Grandma, I cant sleep tonight. The problem is stress and life and things being hard right now. And I feel low, real low. I laid in bed and I talked to you for awhile in this one way conversation we have been having for 3 years now. Then I cried, some of it was for you but I am ashamed to say most of it was for me.
      When you were dying and we knew it, it was a sticky grief. Like something on your skin you could not wash off, it just hung there. Through the hugs and forced laughter as we all tried to be strong for you. It was so strong I could taste it when the last words you ever said to me were how you would miss your babies, my babies most of all. When I came to your bedside for the last time and laid my head in your lap like a child and cried because I knew that you were almost gone and I would never touch you again.
       Then you were gone and it was a numb pain, it was that the whole world was a little out of focus. And it took awhile for things for me to come back from there. And the pain changed again, it was a sneaky pain, life was close to normal. Everyday stuff, work, kids, homework, dinner, grades life kept on living. And I would get so excited to tell you something, first words, walking, ears pierced, oh you will love this new outfit, except your not here. But it was so strong this want of you that I forgot and even dialed the phone on more than one occasion. So I thought, ok this is how missing her is going to be. And I think that I accepted that you were gone all the way then.
       But, then things got rough for us and times have gotten hard, and like you always said, if it wasn't for bad luck I'd have no luck at all.

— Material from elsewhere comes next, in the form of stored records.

Rows are points. A path goes straight from each point to the next, and from the last back to the first. The post is the endless flat space through its rows: a point in 2 columns, a line in 3, a plane in 4, and so on, so that a path can go around it. How many times does the path go around the post? Going back the other way cancels.

Post (2 x 3)
[[-33 -20   0]
 [ 50 -18 -38]]
Path (29 x 3)
[[  23   17  -28]
 [ -43  -20  -57]
 [ -66  -66  -14]
 [  58  -44    0]
 [  45    1   16]
 [  -5   32   -4]
 [  57  -13  -82]
 [ -14  -35  -19]
 [  20  -52  -15]
 [  46  -14    4]
 [   9   26   -3]
 [   5  -10  -33]
 [ -39  -44  -52]
 [  -7  -49    5]
 [ -54  -55   17]
 [-112  -32   16]
 [  18   15  -80]
 [  22   25   -9]
 [  50  -18   11]
 [  73  -56  -33]
 [  33  -75  -73]
 [   9    1  -44]
 [  20   24  -21]
 [  10   25   40]
 [ -37    9   -5]
 [   2  -23  -52]
 [  25  -38  -38]
 [ -18  -35   24]
 [ -57  -10   36]]
Times around: 2

Post (5 x 6)
[[ 53  10   7  18  -2  -9]
 [-21  38  25 -13  13  -2]
 [ -2 -21  -5 -21  28  16]
 [ -4   1  52  11  19  14]
 [ 12 -64 -55   4 -63 -44]]
Path (14 x 6)
[[ -13  -36   50  -22   -5    4]
 [  56  -53   34   18   17   -5]
 [  35  -23   20   57  -17  -32]
 [  72 -108   19   90    9   53]
 [ -28   59    3   -8  -56  -28]
 [  -9   67   26  -41  -30  -21]
 [  -1   13   12   -7  -97  -95]
 [ -34   -7   11   -2    2  -25]
 [   1   -2   21    2   30   -1]
 [ -11    4   13   21  -21  -65]
 [   7   51   23  -21   49  -13]
 [  28  -12   -8   32   56    2]
 [  14   12   74   87  -59  -23]
 [  -1  -66    6  -37   67   85]]
Times around: 2

Post (7 x 8)
[[-18  66  16 -37  44 -23 -35 -39]
 [-17 -14 -21  21 -17  11  44  10]
 [ 27 -18 -23   7 -57 -13  21  -8]
 [-20  89  82  18  14 -58  17  -2]
 [-23   9  26 -17 -10 -65  -5 -35]
 [  2 -16 -21 -19 -19  46  15  39]
 [-18  14 -14 -15 -26  47 -10 -17]]
Path (25 x 8)
[[ -13   31   20   36  -30   -4   -7  -19]
 [  31   21   66  -45   -2   -4  -20    2]
 [ -22   44   27    9  -51  -22   21  -76]
 [ -76   -6   53    2   32  -55   44  -82]
 [  54   40   26   -6   -5 -105   72    3]
 [ -52   54    0  -16  -49  -29  -46  -41]
 [ -40  109   77  -83   17  -54  -50   -2]
 [ -11   45  -16   22  -37  -46   45    5]
 [  -8  -38  -63  -19  -10   40    1   39]
 [ -19   30    4   23   22   43  -34  -47]
 [ -74  -61   19  -26   26   32   50    0]
 [ -27  -16  -30  -21   48    4   -9  -19]
 [  57   40   36  -34   13    4   -1   21]
 [ -28   26    3   -4  -15  -73   29  -71]
 [ -41   42  -17   -7    8    6   10   -2]
 [  87    6  -30   32  -20  -34   -9   28]
 [  -5  -45  -41   29  -16   -9   44  -33]
 [  20    0    7  -61  -14   23    0   13]
 [  39    7 -109   -3  -86   35   19  -61]
 [  -3   70   34  -48   -6  -11  -23   39]
 [ -31  -20  -21    9    9  -46  -15  -17]
 [  21   10   11  -22  -26   12  -26  -14]
 [ -70   10   18  -56   13   80    5  -54]
 [ -25   74   21    7   52 -105   20  -53]
 [  24   40  -51   60  -74  -28    5  -22]]
Times around: 4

And yeah, you have not always been able to fix my life but other than you dying this is the first hard time I have had without you. And hell you even talked me through you dying, I knew what you wanted, how you wanted to be remembered and I have done my very best. But what I would not GIVE to hear you say "baby what are we gonna do with you?" And I know I should be beyond this now and I should not be up at midnight wanting my Grandma to fix the world. So tonight I think its a different kind of pain, missing you mixed with some self pity. I love you and miss you. And I am struggling here, goodnight again.